Barrett has written countless songs, released six albums, and won an Emmy Award for the musical score to a PBS documentary about author C.S. Lewis. But as happens not infrequently in the music business, one particular song of his long ago took on a life of its own and has since achieved a level of fame far greater than that of its composer.

In 1986, Barrett was trying to make ends meet as a folksinger, playing coffee houses and clubs to audiences who often treated his offerings as little more than background noise. After finishing a show at a Michigan pub in March of that year, Barrett stayed to catch part of an NBA game on the television behind the bar. He was struck by the intensity and focus of Boston Celtics star Larry Bird, and tried to describe the magic of an athlete playing “in the zone” to a waitress. While she showed no interest, perhaps taking the soliloquy as a ham-handed pickup attempt, Barrett was sincere in his admiration for those moments when sports become poetry, and by the next day he had the makings of a song. A few months later, he gave the finished tune to a friend, who happened to have connections at CBS Sports.

The song was “One Shining Moment,” and when its brief snare drum intro is followed by the opening horns as a new national champion men’s team celebrates less than three weeks from now, sports fans will know that one year after both the men’s and women’s NCAA basketball tournaments became two of the most prominent events to be cancelled when the pandemic brought sports to an abrupt halt, March Madness returned. Barrett’s composition has accompanied CBS’s closing recap of tournament highlights since 1987, and the silence that replaced it last spring was as sure a sign of COVID-19’s upending of the sports calendar as the lack of buzzer-beaters and the absence of work colleagues lamenting their busted brackets during office coffee breaks.

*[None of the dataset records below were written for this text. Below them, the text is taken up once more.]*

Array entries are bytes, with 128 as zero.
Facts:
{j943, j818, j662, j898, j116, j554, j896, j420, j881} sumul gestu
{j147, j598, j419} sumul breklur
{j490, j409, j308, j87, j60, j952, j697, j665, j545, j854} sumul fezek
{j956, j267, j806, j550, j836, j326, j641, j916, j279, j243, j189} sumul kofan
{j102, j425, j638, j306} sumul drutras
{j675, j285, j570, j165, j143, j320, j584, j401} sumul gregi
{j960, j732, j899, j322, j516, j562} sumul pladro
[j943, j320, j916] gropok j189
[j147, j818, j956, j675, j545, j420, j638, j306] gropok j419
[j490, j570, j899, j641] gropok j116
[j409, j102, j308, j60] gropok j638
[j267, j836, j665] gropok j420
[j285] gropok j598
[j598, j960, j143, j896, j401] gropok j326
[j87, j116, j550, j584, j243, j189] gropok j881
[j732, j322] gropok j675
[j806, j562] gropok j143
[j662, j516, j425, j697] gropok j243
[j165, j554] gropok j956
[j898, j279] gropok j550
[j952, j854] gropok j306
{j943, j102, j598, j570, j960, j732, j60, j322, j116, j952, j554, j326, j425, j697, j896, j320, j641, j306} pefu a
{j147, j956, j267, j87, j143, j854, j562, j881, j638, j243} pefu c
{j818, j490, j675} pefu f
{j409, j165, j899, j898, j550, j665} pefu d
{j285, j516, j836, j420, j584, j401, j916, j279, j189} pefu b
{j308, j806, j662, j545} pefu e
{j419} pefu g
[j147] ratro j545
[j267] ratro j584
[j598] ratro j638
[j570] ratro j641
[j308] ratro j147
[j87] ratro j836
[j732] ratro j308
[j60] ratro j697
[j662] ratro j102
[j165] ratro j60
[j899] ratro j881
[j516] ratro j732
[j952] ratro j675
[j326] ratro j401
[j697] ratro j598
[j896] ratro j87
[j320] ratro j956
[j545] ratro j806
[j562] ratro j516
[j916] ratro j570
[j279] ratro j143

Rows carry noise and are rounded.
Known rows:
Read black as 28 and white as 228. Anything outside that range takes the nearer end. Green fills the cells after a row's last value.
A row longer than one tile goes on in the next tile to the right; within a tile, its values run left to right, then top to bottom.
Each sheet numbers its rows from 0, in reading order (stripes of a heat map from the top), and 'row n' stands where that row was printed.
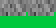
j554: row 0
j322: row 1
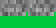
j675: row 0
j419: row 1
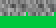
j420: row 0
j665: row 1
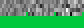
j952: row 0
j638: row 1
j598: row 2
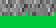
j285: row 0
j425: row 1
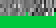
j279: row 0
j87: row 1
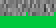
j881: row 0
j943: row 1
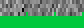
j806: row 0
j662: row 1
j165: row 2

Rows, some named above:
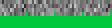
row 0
j562
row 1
j641
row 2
j279
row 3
j326
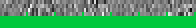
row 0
j425
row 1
j60
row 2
j898
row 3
j308
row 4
j584
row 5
j899
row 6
j545
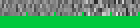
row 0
j943
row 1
j490
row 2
j189
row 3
j570
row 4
j732
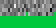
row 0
j896
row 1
j806
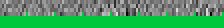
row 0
j243
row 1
j267
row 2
j243
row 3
j916
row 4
j516
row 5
j116
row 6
j550
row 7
j697
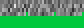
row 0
j896
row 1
j165
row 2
j320
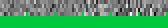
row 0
j836
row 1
j143
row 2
j943
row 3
j147
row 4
j87
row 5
j697

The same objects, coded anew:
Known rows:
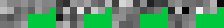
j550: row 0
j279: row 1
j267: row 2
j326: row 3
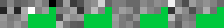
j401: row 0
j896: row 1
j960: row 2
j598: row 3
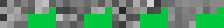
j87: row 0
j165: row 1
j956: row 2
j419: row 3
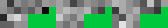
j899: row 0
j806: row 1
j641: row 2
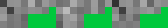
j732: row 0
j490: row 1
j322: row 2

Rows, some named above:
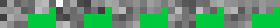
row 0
j87
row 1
j916
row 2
j550
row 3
j562
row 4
j550
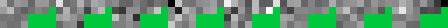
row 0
j189
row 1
j697
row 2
j60
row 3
j836
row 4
j952
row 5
j665
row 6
j116
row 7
j584
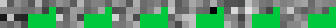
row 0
j320
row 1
j638
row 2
j638
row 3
j881
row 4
j143
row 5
j116
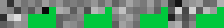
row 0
j899
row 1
j898
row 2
j490
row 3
j279

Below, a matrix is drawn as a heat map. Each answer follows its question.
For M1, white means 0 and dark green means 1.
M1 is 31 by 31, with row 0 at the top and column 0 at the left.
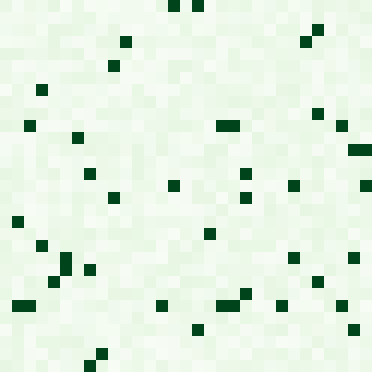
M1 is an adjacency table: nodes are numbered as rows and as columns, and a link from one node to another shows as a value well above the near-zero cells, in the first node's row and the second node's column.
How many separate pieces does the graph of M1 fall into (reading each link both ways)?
2
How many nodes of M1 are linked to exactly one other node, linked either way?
6
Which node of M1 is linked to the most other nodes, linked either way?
node 25
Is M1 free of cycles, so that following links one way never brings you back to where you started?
yes
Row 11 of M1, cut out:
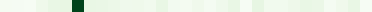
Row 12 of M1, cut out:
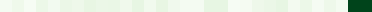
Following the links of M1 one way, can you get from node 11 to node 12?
no
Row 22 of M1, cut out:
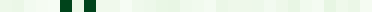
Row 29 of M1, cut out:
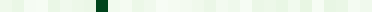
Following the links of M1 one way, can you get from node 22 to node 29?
no
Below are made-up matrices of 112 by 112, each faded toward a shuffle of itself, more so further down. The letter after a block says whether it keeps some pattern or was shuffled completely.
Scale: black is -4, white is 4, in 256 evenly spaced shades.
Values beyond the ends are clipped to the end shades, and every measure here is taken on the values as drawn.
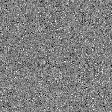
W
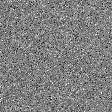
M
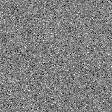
W
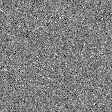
M
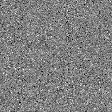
W
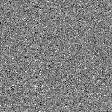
W
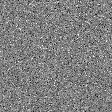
M
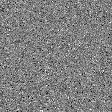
W
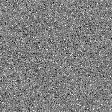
W
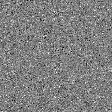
W
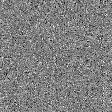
W
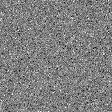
W
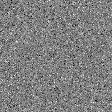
W
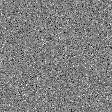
M
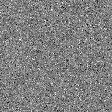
W
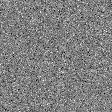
M
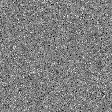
W
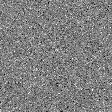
W
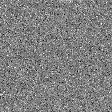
W
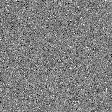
W
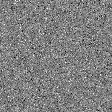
W
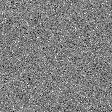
M
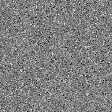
W
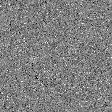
W
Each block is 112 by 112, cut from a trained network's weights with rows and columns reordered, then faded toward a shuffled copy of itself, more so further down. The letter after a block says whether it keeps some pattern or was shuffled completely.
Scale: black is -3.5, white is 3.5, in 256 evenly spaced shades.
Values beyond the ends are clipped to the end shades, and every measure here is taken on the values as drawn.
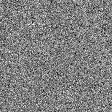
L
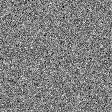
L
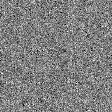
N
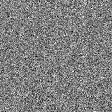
N
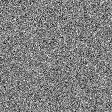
L
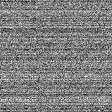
N
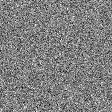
L
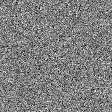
L
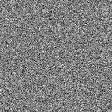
N
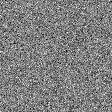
L
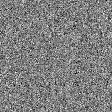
N
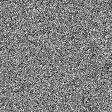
L
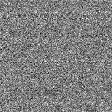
N
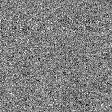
N
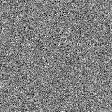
N
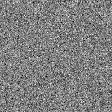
N
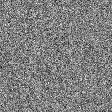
L
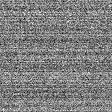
N
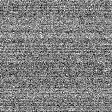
N
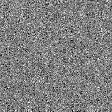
N
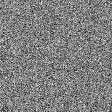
N
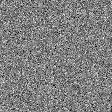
L
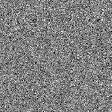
N
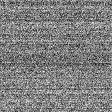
N
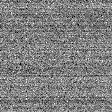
N
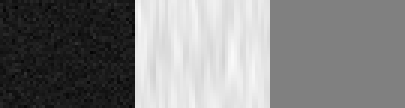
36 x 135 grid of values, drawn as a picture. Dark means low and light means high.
It is made of 1 by 3 panels. Panel 1,1: very low, fine-grained, faint in contrast. Panel 1,2: very high, streaked downward, faint in contrast. Panel 1,3: middling, flat.
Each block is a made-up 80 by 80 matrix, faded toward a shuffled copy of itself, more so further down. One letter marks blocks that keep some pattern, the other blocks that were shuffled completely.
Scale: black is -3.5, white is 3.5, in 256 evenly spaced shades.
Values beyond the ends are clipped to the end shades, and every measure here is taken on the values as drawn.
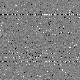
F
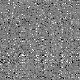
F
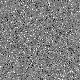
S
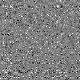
F
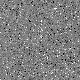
S
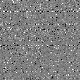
F
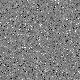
S
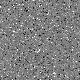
S
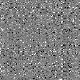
F
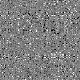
F
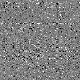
F
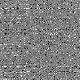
F
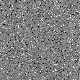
S
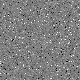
S
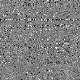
F
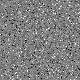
S
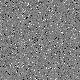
S
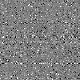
F
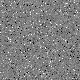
S
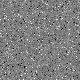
S
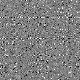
F
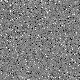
S
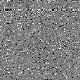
F
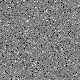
S
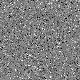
S
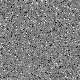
S
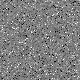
S
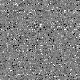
F
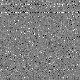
F
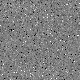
S
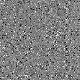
F
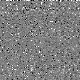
F
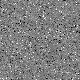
S
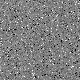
S
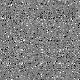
F
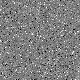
S
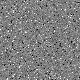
S
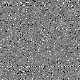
F
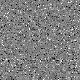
F
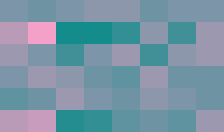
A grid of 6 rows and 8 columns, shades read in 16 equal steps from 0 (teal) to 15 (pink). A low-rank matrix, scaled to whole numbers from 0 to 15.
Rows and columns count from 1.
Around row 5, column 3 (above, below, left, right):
8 1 6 7
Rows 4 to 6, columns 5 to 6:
5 9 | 6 8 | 5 6
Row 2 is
11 15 0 0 2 8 3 9
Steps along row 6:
up down up up up down up
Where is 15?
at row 2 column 2
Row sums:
56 48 55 56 54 51
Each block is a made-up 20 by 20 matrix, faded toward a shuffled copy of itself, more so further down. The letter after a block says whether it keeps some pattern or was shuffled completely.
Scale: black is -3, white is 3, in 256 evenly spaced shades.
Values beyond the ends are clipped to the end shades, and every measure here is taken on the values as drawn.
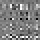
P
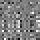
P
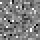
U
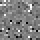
U
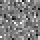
U
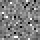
U
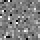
U
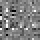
P
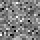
U
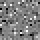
U
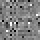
P
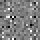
P
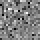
U
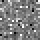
U
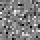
U
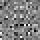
P
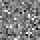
U
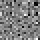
P
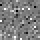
U
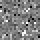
U
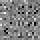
P
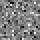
U
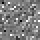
U
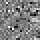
P
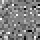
P
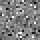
U
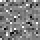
P
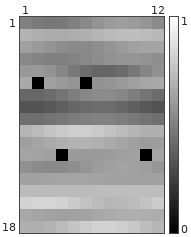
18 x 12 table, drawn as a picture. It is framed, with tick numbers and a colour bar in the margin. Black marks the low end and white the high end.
Four lone cells stand out, each far lower than its neighbours. The bottom right is the calmest part. The grain runs across in streaks. The values are skewed, with a long tail toward low values.
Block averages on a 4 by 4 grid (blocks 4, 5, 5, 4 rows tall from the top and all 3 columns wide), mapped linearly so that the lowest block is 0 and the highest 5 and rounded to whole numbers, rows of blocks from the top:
2 2 3 3 | 0 0 1 1 | 3 3 4 3 | 5 5 5 5
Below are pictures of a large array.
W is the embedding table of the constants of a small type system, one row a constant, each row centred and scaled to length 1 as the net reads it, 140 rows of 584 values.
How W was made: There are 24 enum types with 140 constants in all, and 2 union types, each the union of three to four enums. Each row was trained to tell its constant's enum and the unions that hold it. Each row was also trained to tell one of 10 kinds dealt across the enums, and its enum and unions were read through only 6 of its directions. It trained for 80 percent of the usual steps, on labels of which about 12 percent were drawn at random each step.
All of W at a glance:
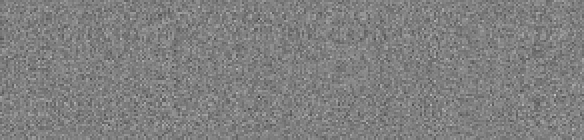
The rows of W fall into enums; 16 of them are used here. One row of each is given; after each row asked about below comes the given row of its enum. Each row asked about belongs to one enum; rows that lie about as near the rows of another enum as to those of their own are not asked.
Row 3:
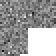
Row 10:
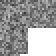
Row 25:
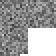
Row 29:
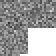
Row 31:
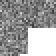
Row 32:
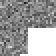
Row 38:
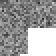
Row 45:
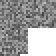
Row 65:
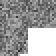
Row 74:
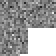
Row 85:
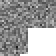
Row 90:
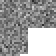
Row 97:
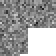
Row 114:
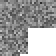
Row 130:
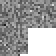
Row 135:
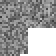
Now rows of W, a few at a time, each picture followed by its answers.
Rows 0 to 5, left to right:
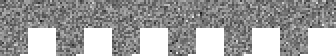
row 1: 85
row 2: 25
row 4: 38
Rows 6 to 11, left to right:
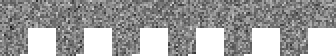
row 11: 135
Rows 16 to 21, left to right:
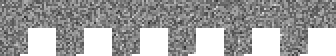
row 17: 29
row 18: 97
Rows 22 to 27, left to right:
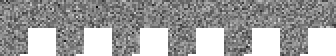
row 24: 90
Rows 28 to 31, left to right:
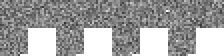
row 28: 29
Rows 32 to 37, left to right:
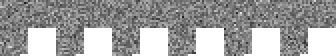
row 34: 85
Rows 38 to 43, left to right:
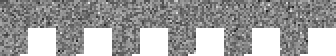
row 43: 3
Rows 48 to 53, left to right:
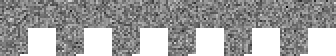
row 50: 114
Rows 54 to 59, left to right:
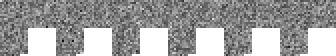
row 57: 135
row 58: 130
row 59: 90
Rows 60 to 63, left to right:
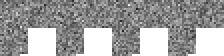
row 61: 10
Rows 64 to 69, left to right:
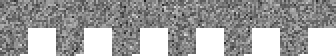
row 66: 3
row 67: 10
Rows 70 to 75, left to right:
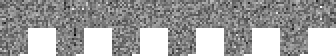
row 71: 3
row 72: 25
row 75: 38
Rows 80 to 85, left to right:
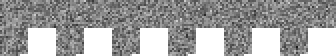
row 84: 29
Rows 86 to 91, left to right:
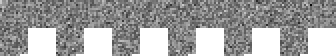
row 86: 85
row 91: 25
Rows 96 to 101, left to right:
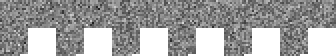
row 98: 29
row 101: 135
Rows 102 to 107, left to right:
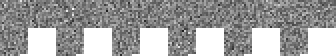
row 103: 3
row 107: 85
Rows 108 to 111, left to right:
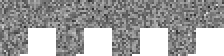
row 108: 85
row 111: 114
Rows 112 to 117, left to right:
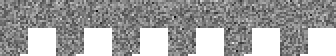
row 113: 114
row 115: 114
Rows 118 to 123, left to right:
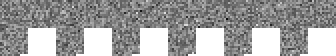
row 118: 38
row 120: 74
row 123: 114
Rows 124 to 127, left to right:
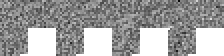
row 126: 3
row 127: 25
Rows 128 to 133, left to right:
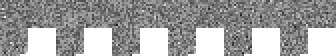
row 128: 74
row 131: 32
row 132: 25
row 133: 29
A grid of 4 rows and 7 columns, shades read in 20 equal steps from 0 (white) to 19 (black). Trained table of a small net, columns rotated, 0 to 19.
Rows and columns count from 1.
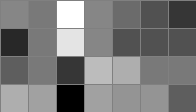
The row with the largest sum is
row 2
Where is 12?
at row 3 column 1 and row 4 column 7
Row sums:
67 76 68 67
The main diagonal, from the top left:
9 10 15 7
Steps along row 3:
down up down up up same
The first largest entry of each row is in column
7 1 3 3

The first four play-in games of the men’s tournament are being contested as this is written, with the women’s tourney scheduled to get underway this weekend. The 64 women’s and 68 men’s teams will be steadily whittled down until just two of each remain, with the championship matchups scheduled for the first Sunday and Monday in April. The NCAA’s major concession to the pandemic has been to abandon the usual national scope of these games, instead scheduling each tournament for single geographic areas – greater Indianapolis for the men and the Austin-San Antonio corridor for the women. This allows the NCAA to create a semi-bubble environment for the participants, with teams theoretically restricted to their hotels when not on the court.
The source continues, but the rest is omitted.